Some evidence of specialised inter-nodal tracts - controversial.
Action potential enters ventricles through AV node (slows impulse considerably).
Travels through Bundle of His, left and right branches and Purkinje Fibres.
Action potential spreads to ventricular myocytes.

26. Excitation-Contraction Coupling.
Action potential triggers myocyte to contract.
Release of Ca in sarcoplasmic reticulum.
Binds to troponin - C.
Exposes site on actin molecule.
Binding results in ATP hypdrolysis.
Movement 'ratcheting' between actin / myosin heads.
Filaments slide past each other.
Sarcomere shortening - contraction.

27. ECG Waveforms. Summative measure of action potentials.
Different waves represent atrial and ventricular depolarisation and repolarisation.
Standardised recording measures:
speed 25mm/s
1Mv = 10mm vertically
Allows comparison, calculation of normal and abnormal values.

28. ECG Waveform.

29. P wave. Atrial depolarisation.
Impulse from SA node - spread throughout atria.
Results in atrial contraction.
PR interval = impulse in AV node.
Adequate time for ventricular filling.

30. QRS Complex. Ventricular depolarisation.
Rapid and powerful contraction.
Shape of trace depends on:
electrode position
pathophysiology
conduction abnormality.

31. ST segment. Normally iso-electric.
Point at which entire ventricle is depolarised.
Corresponds to the plateau phase of ventricular depolarisation.
Important in recognising ventricular ischaemia / hypoxia.

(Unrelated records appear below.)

Below is a small trained network, with its code and all its weights. Each question gives an input and a class and asks what happens when units are switched off, that is, made to give their printed mean instead of their output.

import numpy as np


def w(rows, s, z=0):
    codes = np.array(rows[::2]) - 128.0
    scale = np.full(codes.shape[1], s)
    scale[-1] = z or s
    return codes * scale


def norm(h):
    return h / np.sqrt((h * h).mean(-1, keepdims=True) + 1e-5)


def f(y):
    return y / 2 * (1 + np.tanh(0.7978845608 * (y + 0.044715 * y**3)))


def log_softmax(a):
    a = a - a.max(-1, keepdims=True)
    return a - np.log(np.exp(a).sum(-1, keepdims=True))


def net(x, mask):
    res = np.array(x, float).reshape(1, 2) / 4 @ E
    u = 0
    for l in range(3):
        y = f(norm(res) @ A[l][:, :-1].T + A[l][:, -1])
        res = res + np.where(mask[u : u + 3], y, B[l][:, -1]) @ B[l][:, :-1]
        u += 3
    return log_softmax(norm(res)[-1] @ U[:, :-1].T + U[:, -1])


A, B = {}, {}
E = w([
[156,129,80,79,2],'x0',
[161,237,179,51,202],'x1',
],0.0056)
A[0] = w([
[70,152,109,48,218,115],'0.n1',
[72,116,189,220,112,251],'0.n2',
[41,223,175,254,178,117],'0.n3',
],0.0067,0.0026)
B[0] = w([
[254,89,187,141,65,191],'0.n1',
[236,118,183,144,73,253],'0.n2',
[13,127,52,232,122,237],'0.n3',
],0.0097,0.0034)
A[1] = w([
[175,183,71,40,2,93],'1.n1',
[144,183,41,212,153,121],'1.n2',
[135,71,92,238,121,254],'1.n3',
],0.006,0.0015)
B[1] = w([
[87,237,193,120,118,254],'1.n1',
[192,255,29,157,72,151],'1.n2',
[77,174,146,12,173,249],'1.n3',
],0.0062,0.0055)
A[2] = w([
[83,18,112,110,117,146],'2.n1',
[115,108,204,223,228,181],'2.n2',
[156,183,254,175,106,252],'2.n3',
],0.0094,0.0015)
B[2] = w([
[254,110,206,60,32,145],'2.n1',
[123,170,184,39,56,186],'2.n2',
[126,54,72,150,134,254],'2.n3',
],0.0094,0.0089)
U = w([
[52,250,173,119,44,185],'0',
[226,56,173,52,94,193],'1',
[93,91,9,231,167,209],'2',
[119,140,171,172,239,8],'3',
[111,129,173,159,201,2],'4',
[147,153,176,197,224,17],'5',
[141,152,168,186,235,16],'6',
],0.013,0.0072)

Each question gives the input, the list of numbers given to net, and the class t.
The units are the neurons (one row each of A and B). Each row of codes is followed by its name. A weight is (code - 128) times the scale printed after its matrix; where a second scale follows, it is the last column's (A, B and U).
mask holds one flag per neuron, layer by layer. A switched-off neuron (its flag False) gives its mean, the last column of its row in B, instead of its output. The means were averaged over made-up inputs and are rounded, as every weight is.
A unit's drop is (log p(t) with every unit on - log p(t) with that unit switched off) / (log p(t) with every unit on - log p(t) with every unit switched off).
The circuit of an input: a set's keep is (log p(t) with only the set's units on - log p(t) with every unit switched off) / (log p(t) with every unit on - log p(t) with every unit switched off). Starting from all 9 units, units are removed one at a time, each time the one whose removal leaves the highest keep (on an exact tie, the one counted first), for as long as the keep stays at least 0.8.
circuit, biggest first: the units of the circuit, biggest drop first
top k neurons: the k neurons with the biggest drops, biggest first
top k neurons in layer l: the k neurons of layer l with the biggest drops, biggest first
drop of u: that unit's drop, to one decimal
input [-2,7], class 1: circuit, biggest first => [0.n1]
input [3,2], class 2: top 2 neurons => [2.n2, 2.n3]
input [1,3], class 2: top 2 neurons in layer 2 => [2.n3, 2.n2]
input [-4,7], class 1: top 2 neurons => [0.n1, 2.n2]
input [-6,5], class 0: top 2 neurons => [2.n2, 0.n3]
input [-5,-1], class 0: top 2 neurons in layer 2 => [2.n3, 2.n2]
input [2,2], class 2: circuit, biggest first => [2.n2, 2.n1]
input [0,-2], class 2: top 2 neurons => [2.n2, 2.n3]
input [-7,-2], class 0: top 2 neurons => [0.n3, 2.n2]
input [2,6], class 1: top 2 neurons in layer 0 => [0.n3, 0.n1]
input [-3,-2], class 2: top 2 neurons in layer 2 => [2.n2, 2.n1]
input [3,3], class 2: top 2 neurons => [2.n3, 2.n2]
input [-2,8], class 1: top 2 neurons => [0.n1, 2.n2]
input [-2,0], class 2: circuit, biggest first => [0.n3]
input [4,8], class 1: top 2 neurons => [0.n3, 0.n1]
input [-8,8], class 0: top 4 neurons => [2.n2, 0.n3, 0.n2, 2.n1]
input [2,-2], class 2: top 4 neurons => [0.n3, 2.n2, 2.n1, 2.n3]
input [-6,2], class 0: top 2 neurons => [0.n3, 2.n2]
input [-2,-3], class 2: top 2 neurons => [0.n1, 1.n3]
input [-3,-3], class 2: top 2 neurons => [1.n2, 0.n3]
input [-2,6], class 1: top neuron in layer 2 => [2.n2]
input [-6,-8], class 1: drop of 1.n1 => 0.3
input [-6,-4], class 0: drop of 0.n3 => 0.7
input [-6,3], class 0: drop of 0.n3 => 2.7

32. T wave. Ventricular repolarisation.
Longer in duration than depolarisation.
Sometimes 'U' wave.
Additional repolarisation wave.
If very prominent then sometimes pathology.

33. Q-T Interval.
Total time for ventricular depolarisation and repolarisation.
Length of ventricular action potential.
Can be diagnostic for certain types of arrhythmia.
Changes depending on heart rate:
High HR shorter interval.

34. Conclusion.
There are detailed physiological processes involved in cardiac myocyte and pacemaker stimulation.
All electrophysiological events lead to mechanical responses - 'excitation contraction coupling'.
Electrophysiology is therefore a key regulator of cardiac output.
ECG waveforms are recordings of cardiac action potentials 'as a whole'.
These waveforms are standardised to allow for consistent measurement worldwide.